Anyway, in a week or so, I am expanding to a 4.5' x 5' flowering space - 8 feet tall - and I'm gonna spring for a 1000W HPS. I will post progress on the appropriate sub-forum. I know I will have questions regarding cooling and ventilation.

Cheers!


----------



## drfting07 (Sep 26, 2012)

:ciao: *Moto*

Been awhile, huh? Glad to hear your expanding. Loving the show, and nice buddage my friend! 

Drft


----------



## orangesunshine (Sep 26, 2012)

1000w will be a great improvement for your space as you are currently under lit---may even think of getting 2-600w lamps instead


----------



## Moto-Man (Oct 7, 2012)

OK, I think it has been 16 weeks now - that's four months for you math majors  - and these girls are still not yet done under my crappy 400W HPS, which used to fuel some real nice grows in the past...(!)

The cola that you see center-ish is about two feet long and since my last post it has gotten noticeably fatter and heavier.
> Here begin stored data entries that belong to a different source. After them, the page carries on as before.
Below is a small trained network, with its code and all its weights. Each question gives an input and a class and asks what happens when units are switched off, that is, made to give their printed mean instead of their output.

import numpy as np


def w(rows, s, z=0):
    codes = np.array(rows[::2]) - 128.0
    scale = np.full(codes.shape[1], s)
    scale[-1] = z or s
    return codes * scale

This happy development has given me a bit of hope... and also perhaps greater insight into our peaceful hobby and my dilletante-ish efforts heretofore.
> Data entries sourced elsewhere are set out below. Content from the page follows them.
Below are the code and all the weights of a small trained network. Each question names an input and a class and asks about switching units off, where a switched-off unit gives its printed mean instead of its output.

import numpy as np


def w(rows, s, z=0):
    codes = np.array(rows[::2]) - 128.0
    scale = np.full(codes.shape[1], s)
    scale[-1] = z or s
    return codes * scale


def f(y):
    return np.maximum(y, 0)


def log_softmax(a):
    a = a - a.max(-1, keepdims=True)
    return a - np.log(np.exp(a).sum(-1, keepdims=True))


def net(x, mask):
    res = np.array(x, float).reshape(1, 2) / 4 @ E
    y = f(res @ A[0][:, :-1].T + A[0][:, -1])
    res = res + np.where(mask, y, B[0][:, -1]) @ B[0][:, :-1]
    return log_softmax(res[-1] @ U[:, :-1].T + U[:, -1])


A, B = {}, {}
E = w([
[124,211,113,241,173,201,75,117],'x0',
[45,7,171,118,115,212,33,170],'x1',
],0.014)
A[0] = w([
[110,59,212,80,143,105,113,144,225],'n1',
[86,64,141,135,126,133,69,181,241],'n2',
[145,146,131,138,144,82,251,92,114],'n3',
[190,189,100,158,140,105,213,91,253],'n4',
[146,156,94,102,106,58,171,123,212],'n5',
[181,152,92,167,155,197,56,131,151],'n6',
[57,141,153,191,173,194,92,106,63],'n7',
],0.013,0.0039)
B[0] = w([
[133,140,60,72,92,103,126,203,217],'n1',
[113,79,205,57,75,94,92,180,225],'n2',
[77,207,134,92,159,107,170,94,219],'n3',
[78,169,62,162,151,93,82,61,253],'n4',
[177,172,114,87,139,71,198,84,212],'n5',
[78,135,194,224,146,75,65,169,201],'n6',
[129,76,252,169,151,119,76,174,206],'n7',
],0.013,0.022)
U = w([
[196,139,57,121,85,158,113,111,67],'0',
[180,77,84,167,92,179,188,75,3],'1',
[142,77,59,48,36,114,138,199,251],'2',
[177,75,49,144,83,189,142,47,3],'3',
[121,148,112,171,204,129,82,109,217],'4',
[148,169,69,92,171,83,194,1,247],'5',
[169,98,54,115,163,200,195,145,3],'6',
[129,52,192,142,103,153,111,126,36],'7',
],0.011,0.0039)

Each question gives the input, the list of numbers given to net, and the class t.
The units are the neurons (one row each of A and B). Each row of codes is followed by its name. A weight is (code - 128) times the scale printed after its matrix; where a second scale follows, it is the last column's (A, B and U).
mask holds one flag per neuron, in row order. A switched-off neuron (its flag False) gives its mean, the last column of its row in B, instead of its output. The means were averaged over made-up inputs and are rounded, as every weight is.
A unit's drop is (log p(t) with every unit on - log p(t) with that unit switched off) / (log p(t) with every unit on - log p(t) with every unit switched off).
The circuit of an input: a set's keep is (log p(t) with only the set's units on - log p(t) with every unit switched off) / (log p(t) with every unit on - log p(t) with every unit switched off). Starting from all 7 units, units are removed one at a time, each time the one whose removal leaves the highest keep (on an exact tie, the one counted first), for as long as the keep stays at least 0.8.
units of the circuit, in order: the units of the circuit, biggest drop first
top k neurons: the k neurons with the biggest drops, biggest first
drop when u is switched off: that unit's drop, to one decimal
input [2,8], class 7: units of the circuit, in order -> [n7]
input [8,1], class 7: top 3 neurons -> [n7 n4 n3]
input [0,5], class 2: top 2 neurons -> [n1 n6]
input [5,1], class 7: top 2 neurons -> [n4 n7]
input [0,4], class 2: top 2 neurons -> [n1 n6]
input [1,5], class 7: top 2 neurons -> [n7 n5]
input [-6,-1], class 5: top 2 neurons -> [n2 n5]
input [-1,6], class 2: drop when n1 is switched off -> 0.4
input [0,3], class 2: drop when n6 is switched off -> 0.2
input [0,1], class 2: drop when n7 is switched off -> 0.6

I will do Malawi again but not until I have my flowering space improved upon.

Cheers!


----------



## JustAnotherAntMarching (Oct 8, 2012)

Moto  Thats impressive for a 400 man... congrats...   16 weeks tho is KILLER...   I have a Bodhi's NL#5 x Mawali Gold but im scared to run her bc they say some phenos will go 14+ weeks and really tall...  :48:


----------



## Moto-Man (Oct 10, 2012)

JustAnotherAntMarching said:
			
		

> Moto  Thats impressive for a 400 man... congrats...   16 weeks tho is KILLER...   I have a Bodhi's NL#5 x Mawali Gold but im scared to run her bc they say some phenos will go 14+ weeks and really tall...  :48:



Thanks bro, if you go to the 2nd post from our colleague greenjoe who recommended I switch to 12/12 quickly, you can see how small they were when I did just that. 

I imagine if I had a 1000W and cooler temps things would be better, but I took a lil bud the other day and even "raw", this smoke is quite aromatic with a heady kind of buzz. I think I will chop by this weekend as all the colas are hanging over each other... kinda neat to see that though 

Still kinda bummed about crappy trichome production (I fault high temps more than anything - would anyone argue with that?) but when I do see them, I have a fair amount of amber showing.

Onward and upward!

Cheers everyone


----------



## greenjoe (Nov 6, 2012)

hey man...so how did they turn out...did you get any bananas?


----------



## 7greeneyes (Nov 6, 2012)

I think he was growing weed?!? :rofl:


----------



## Moto-Man (Nov 6, 2012)

greenjoe said:
			
		

> hey man...so how did they turn out...did you get any bananas?



Nah, no male thingies, but pretty crappy result, very loose and airy buds, my temps were way too high, I prolly shouldnt have grown in the summer at my latitude...

I think it was high temps that also led to very crappy trichome production,  and what I do have gives a nice intense lil buzz that disappears in like 20 minutes. This only whets my appetite for what might be possible once I get my new room set up. I should be able to grow a 5-6' tall plant then. 

Thanks again for your initial advice re 12/12ing when they were so small! 

Cheers bro,


----------



## Moto-Man (Nov 6, 2012)

7greeneyes said:
			
		

> I think he was growing weed?!? :rofl:



Yeah, I'm still a dilettante!   Thanks for playing.


----------



## greenjoe (Nov 7, 2012)

moto....it was not your heat it was the strain....that is why i don't run it again...14=16 weeks for grade B....not worth it....IMO


----------



## Moto-Man (Nov 9, 2012)

greenjoe said:
			
		

> moto....it was not your heat it was the strain....that is why i don't run it again...14=16 weeks for grade B....not worth it....IMO



This is reassuring thanks!


----------